For more than 4 years, I have considered myself one of the luckiest people in the developer circles that I run in. I’ve had so much fun, and I feel lucky to be embraced so warmly by the developer communities around me. My hope is that all developers have this much fun.
One of the lessons that I learned early on as a programmer was that it’s important to help others learn.
Years ago I read a poem that contained a lesson I’ve been able to apply over an over in my life. The poem tells a story, and the poet persuades her readers to repeat the story in their own lives. That poem is The Bridge Builder by Will Allen Dromgoole.
The Bridge Builder
An old man going a lone highway,
Came, at the evening cold and gray,
To a chasm vast and deep and wide.
Through which was flowing a sullen tide
The old man crossed in the twilight dim,
The sullen stream had no fear for him;
But he turned when safe on the other side
And built a bridge to span the tide.
“Old man,” said a fellow pilgrim near,
“You are wasting your strength with building here;
Your journey will end with the ending day,
You never again will pass this way;
You’ve crossed the chasm, deep and wide,
Why build you this bridge at evening tide?”
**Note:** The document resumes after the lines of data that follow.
Each row is a point on a landscape with many valleys, with its height.
From any point a ball takes the steepest step (drop divided by distance) to one of its 2 nearest points. It stops when none of these is lower. Distance is the straight distance between rows; heights are no part of it.
q_217 height 32.2: 127,238,-22,152,-114,48,-100,130,134,-4,-365,-68,-348,18,-14,18,-359,89,-150,11,-230,-29,-56,-130,-68,79,-63,49,-174,241,19,-94,-26,-60,243
q_83 height 42.0: 41,-100,-5,-47,139,-122,-310,-149,26,-245,-211,9,193,179,61,-200,-172,-4,75,634,220,-133,92,-85,343,117,92,361,102,-571,-210,-182,-37,150,-9
q_404 height 70.9: -421,30,167,-122,244,-209,304,-174,-4,120,318,455,56,-160,-305,255,83,152,-20,-37,187,273,101,-155,-67,-252,340,146,142,221,66,515,-303,225,-696
q_111 height 73.7: -626,20,2,-173,93,-253,312,-133,50,-60,230,254,127,-112,-347,327,206,31,-90,-131,261,128,26,-119,127,-76,313,218,37,178,162,457,-203,122,-555
q_472 height 28.4: 15,-237,-98,192,-31,180,93,118,-68,-61,155,145,53,-68,-94,57,50,-82,-57,-292,-65,180,321,155,133,339,36,-204,77,55,-28,-208,-37,92,205
q_898 height 77.9: -295,359,-194,-34,-138,-340,-144,28,242,-74,-125,-358,-204,-27,-163,263,58,60,50,-392,136,-175,-267,-170,15,-36,-64,-111,-318,214,-182,176,250,-329,-19
q_837 height 68.1: -62,-294,-74,-218,-324,20,40,196,-32,21,29,47,294,22,212,229,521,-172,-228,-307,-231,-107,-212,411,58,118,272,108,-163,101,294,26,10,-11,36
q_366 height 48.7: -270,272,-257,-233,-298,-65,-112,-127,180,-200,-253,-354,88,144,122,275,218,138,24,-178,75,-293,-366,-37,100,-195,200,174,-130,128,-57,177,12,-109,181
q_176 height 42.6: -252,-346,-185,-11,-43,-92,102,57,2,-152,111,111,322,-32,18,234,379,-96,-41,-159,70,22,158,322,269,319,375,145,-43,-140,-6,-37,5,48,-78
q_97 height 53.5: -171,166,-67,132,417,-45,140,-216,-20,-73,-125,13,-130,210,35,17,-192,215,209,279,171,-43,120,-24,153,-174,161,226,247,-121,-236,-33,-176,49,-222
q_301 height 47.3: 366,-26,253,179,-82,254,128,110,-160,-89,-59,-77,-195,-111,53,-460,-496,-219,-200,347,44,71,45,-54,-31,53,-189,16,143,-157,-144,-312,31,53,158
q_383 height 63.0: 252,-210,145,-105,-119,294,122,77,19,182,-48,251,115,29,-1,-74,157,-175,-92,160,-372,156,225,100,-63,110,47,-108,-1,56,241,-108,-61,72,73
q_186 height 52.0: 11,-141,-68,199,130,223,387,89,-12,174,37,253,-92,98,246,76,-4,205,-24,-134,-234,339,52,281,-138,-176,297,37,185,427,125,-31,-217,210,189
q_350 height 55.0: 74,-92,392,35,232,151,142,20,-80,375,564,724,-154,-160,-516,8,-163,9,-9,23,-135,446,121,-272,-294,2,-203,-367,212,254,45,161,-207,220,-428
q_417 height 32.1: -190,266,20,-97,31,-29,232,-172,-273,-101,253,-27,56,-119,-96,67,-41,5,41,-155,211,-70,65,-130,33,-79,65,292,-3,-38,-111,368,-135,-19,-278
q_336 height 65.8: 332,78,237,174,63,280,-85,144,90,46,-117,-175,-336,14,-98,-268,-550,-68,-12,113,-146,178,-27,-183,-150,2,-577,-478,107,45,218,-326,12,-272,312
q_606 height 64.9: -169,15,5,-8,303,-2,314,-137,-82,123,243,328,-37,85,-286,296,-15,163,189,-157,-100,297,274,-73,-8,-52,141,-121,123,166,-112,114,-236,26,-284
q_708 height 70.2: 56,252,6,58,-236,92,-76,156,-109,-40,56,-223,-128,-156,148,30,-5,-8,-66,-435,-106,-150,-310,-11,-139,100,-333,-17,-218,326,197,53,44,-131,339
q_769 height 69.8: 12,175,164,56,58,114,200,-19,-50,128,1,165,-179,-223,-34,-33,-287,30,-235,99,-50,232,188,-222,-53,-97,372,355,128,232,-74,244,-348,130,-388
q_993 height 42.7: 192,30,-170,-120,-364,-142,-474,97,57,-86,-311,-399,15,58,373,78,202,113,-42,-117,-176,-331,-372,61,-72,-42,-11,81,-210,0,-66,-93,187,30,568
q_287 height 35.4: 203,-118,361,36,87,329,170,71,82,256,311,304,-92,-92,-365,-254,-144,-170,-10,144,-163,253,45,-176,-249,76,-631,-648,142,101,313,-168,-51,-39,-62
q_453 height 78.8: -344,-2,-108,-135,-257,-144,81,132,71,18,173,46,30,-114,-326,309,277,-143,-346,-441,0,35,-2,-1,98,232,148,-1,-239,266,197,277,-97,5,-214
q_54 height 68.0: 125,94,94,-94,-387,101,-106,234,-84,-1,-21,-127,62,-237,183,-14,184,-181,-252,-279,-207,-183,-337,27,-149,162,-199,105,-267,238,359,78,77,-80,205
q_846 height 36.6: -78,301,-10,-105,-58,-257,-547,-249,250,-236,-399,-344,-25,127,61,-101,-66,30,208,388,312,-365,-131,-240,223,-56,-66,266,-105,-398,-283,51,186,-160,-13
q_334 height 74.1: 234,261,30,107,-105,-164,-286,127,24,99,-53,-383,-221,-173,38,-202,-127,-163,52,-231,73,-178,-160,-115,-210,24,-511,-341,-219,16,15,-49,395,-357,158
q_343 height 65.2: -137,-174,-35,-154,-195,36,322,57,-107,123,210,125,196,90,109,168,425,-50,-101,-308,-133,-17,-240,411,-127,-57,95,7,-143,237,344,155,-37,91,-22
q_93 height 53.4: -162,85,-231,-138,-325,54,-2,29,1,-162,-67,-230,52,158,192,322,201,88,-106,-407,-152,-74,-223,165,45,-114,186,145,-165,279,107,152,-109,-4,333
q_451 height 48.3: -488,-143,-232,-4,78,-287,133,-57,68,-206,133,-45,189,22,-54,317,372,-36,45,-178,206,-35,79,178,254,212,164,44,-71,-98,-36,47,32,-32,-206
q_642 height 52.9: -165,-32,11,49,195,-146,173,29,-199,95,487,221,-44,-85,-457,174,68,-91,85,-351,70,94,193,-70,-39,172,-341,-386,-55,10,-82,114,37,30,-239
q_901 height 60.6: 330,-186,196,-74,-48,369,224,-45,-134,85,43,220,104,21,81,-213,-46,-123,-18,362,-221,221,288,60,-78,-6,121,56,185,-107,16,-118,-78,154,68
q_114 height 39.9: 254,-132,433,86,52,363,286,71,127,232,118,308,-218,-104,-228,-329,-238,-183,-89,375,-289,409,139,-182,-231,10,-362,-452,235,111,227,-247,-123,1,-110
q_497 height 75.6: 221,29,46,70,-75,-36,-94,172,-91,118,108,-269,-27,-191,52,-267,27,-236,-37,-183,5,-166,-133,14,-227,112,-585,-426,-149,-21,193,-129,310,-196,130
q_416 height 69.7: 96,16,12,-136,-35,191,298,-51,-168,130,-72,29,77,93,263,-98,101,71,26,217,-163,-116,-113,160,-207,-262,174,278,43,12,182,119,-53,93,-14
q_741 height 42.4: -338,362,-35,-155,27,-151,-282,-295,162,-280,-315,-214,-2,79,38,-20,-18,49,202,271,331,-346,-143,-297,260,-39,64,390,0,-185,-120,150,29,-135,-181
q_848 height 39.5: -206,5,-181,242,202,-417,-26,120,44,-98,-84,-146,-118,-118,-265,53,-71,-117,40,-173,195,-78,231,-20,82,211,-120,-232,-122,-125,-166,-95,279,-141,-111
q_141 height 61.4: -97,-81,-54,-32,-22,-62,314,63,-162,130,315,98,171,-73,-48,-27,287,-155,-25,-163,26,-165,-125,244,-132,93,-158,-113,-150,7,122,89,141,60,-216
q_216 height 25.1: 128,17,77,242,251,129,244,74,-72,59,33,105,-272,-52,-214,-117,-384,-18,-6,-4,-66,158,220,-124,-15,68,-161,-332,189,87,-124,-238,-36,-26,-56
q_431 height 76.8: -4,-11,176,-482,-238,167,24,-161,2,123,64,164,258,25,-183,200,327,-180,-116,60,-239,68,201,-93,-17,-52,158,52,-140,-25,227,321,-200,20,-271
q_140 height 67.6: 277,226,220,254,65,57,-40,199,50,61,-224,-154,-465,-54,-148,-303,-600,-78,-22,128,-26,29,-102,-198,-170,0,-486,-314,-65,90,35,-254,200,-311,87
q_352 height 17.1: 140,-198,-144,326,-81,218,-48,246,-58,-131,-26,7,1,-47,147,-67,-131,15,-154,-258,-84,45,38,209,115,275,-67,-63,47,102,81,-278,-5,157,537
q_22 height 18.7: -132,-19,-360,172,-48,-101,-45,-12,11,-239,-90,-134,58,163,193,37,-19,205,-5,-40,169,-167,-149,207,233,69,197,323,-71,-104,-225,-60,40,146,272
q_783 height 61.8: 152,-248,103,293,98,315,196,257,136,93,-125,145,-116,-133,-37,-275,-166,-70,-89,41,-187,97,-7,55,-77,149,-313,-450,222,213,395,-427,27,21,321
q_540 height 18.8: 46,-16,-305,64,46,-506,-650,-34,212,-99,-228,-486,62,-30,244,-123,241,10,170,-26,380,-334,-72,68,81,-112,-59,-113,-100,-397,-294,-152,525,-257,96
q_478 height 72.4: -72,91,-131,-224,-437,-205,-349,116,182,-62,-192,-358,45,-204,23,259,323,-115,-299,-361,-68,-222,-174,-63,43,159,97,-43,-305,164,53,46,113,-172,47
q_835 height 41.7: -270,-65,-206,-216,114,-354,-733,-162,188,-381,-174,-297,320,14,303,13,370,-13,139,136,387,-407,-192,-144,383,142,82,222,-5,-476,-107,-65,209,-174,-108
q_919 height 48.2: -326,259,-106,104,292,-154,-159,-270,54,-289,-223,-64,-80,164,73,-54,-192,177,215,257,432,-234,-30,-128,347,-49,101,434,160,-219,-235,33,-94,32,-171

The builder lifted his old gray head;
“Good friend, in the path I have come,” he said,
“There followed after me to-day
A youth whose feet must pass this way.
This chasm that has been naught to me
To that fair-haired youth may a pitfall be;
He, too, must cross in the twilight dim;
Good friend, I am building this bridge for him!”
Some of us are the bridge builders in this story. But all of us are bridge crossers. Think about all the thousands of chasms that have existed, but are now spanned by a nice bridge to make modern development easy. If you try, it’s easy to think of countless innovations that have made the job of modern developers not only easier, but possible. So many bridges have already been built, and are waiting for us to cross them. And at the same time, each day, people build new bridges so that others can continue the progression. The tech community is pretty cool when it comes to the concept of bridge building.
Too Good To Be True
There’s a moment in my past that’s very clear in my memory. The memory revolves around a moment when I learned of a source of endless bridges that I could cross. And when I learned about it, I couldn’t believe it. That moment took place in 2009. It was when someone explained to me that there was a website called StackOverflow, where I could go and ask my programming questions, and no matter the time of day, a programmer somewhere in the world would be there and to provide me an answer. This seemed like a joke, or something that was simply too good to be true. Why would a programmer sit at their computer and answer questions for people like me, when they could be out writing proper code? Who was paying them to sit around and give these answers? Did I need to sign up for an account with my credit card (which I would have done in a moment) to pay these people per answer? Something didn’t add up.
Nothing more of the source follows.